Further, when writing data, the above distributed data storage method can also include the following steps: the storage requester submits a write request containing a storage identifier and content to be modified to the interface machine process module, the interface machine process module distributes the write request to corresponding service process module according to a storage identifier segment which the storage identifier belongs to, the service process module instructs the storage module to write into the modified content.

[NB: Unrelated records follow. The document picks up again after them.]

These are the activations of a small neural network, seen along a few directions. Each row is one input.
In each table, some parts of the input vary, and every possible input appears once, in random order.
A made-up example of a description, with smaller parts first: one of 3 separate values, together with either a single point or one of 11 places around a ring or (one of 4 places along a line, together with one of 5 places around a ring).
Shared parts are said once, and a part with two or three values counts as separate values.

Rows:
x1: [-26  42  22 -17  45  22 -17 -27   5  19 -47]
x2: [ 30  10 -17 -18  10   0  23 -32  19  35  43]
x3: [ 23  17 -29  -1   4 -28  31 -25  29  24  -5]
x4: [ -3  15  34 -30  50  28 -20 -20 -15  47 -16]
x5: [-16  16  19 -13  51   7  -9 -13  -3  35 -65]
x6: [-47  36   5 -52  61 -89  34  93 -96 -84  19]
x7: [ 10  41 -27  -4   1 -12  24 -38  37   7  13]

The above distributed data storage system has the following disadvantages:                1. The coupling is high. The data storage system has dependent relationship with the storage identifier assignment system. First, the storage identifier assignment system needs to ensure the uniformity and of the storage logo and randomness of storage identifiers, once randomness of the storage identifier assignment system is broken, it may result in that one process performed by one service process module is crushed due to a sudden increase of the amount of write requests; when there is single point of failure in the storage identifier assignment system, the storage request of the whole distributed data storage system cannot be completed.        2. The design is complex. Two systems are equally important, in order to guarantee the normal external services, both of the two need a variety of disaster recovery designs.        3. The coupling and the design complexity directly cause an increase of the operation and maintenance costs.        4. There is single point of failure for new requests. When one process performed by one service process module is hung up, the new requests for a storage identifier segment for which the service process module is responsible will fail.        5. The bandwidth cost is increased. Every time new data is added, it is needed to obtain a storage identifier before the actual storage can be performed, there is one interaction more than the direct storage, and the bandwidth cost is doubled.        
Thus, a simple, efficient, low-cost storage service model is needed to solve the above technical problem, to provide stable, high concurrent mass data storage and read/write services for users. Such a storage service model will bring significant change in the technical field.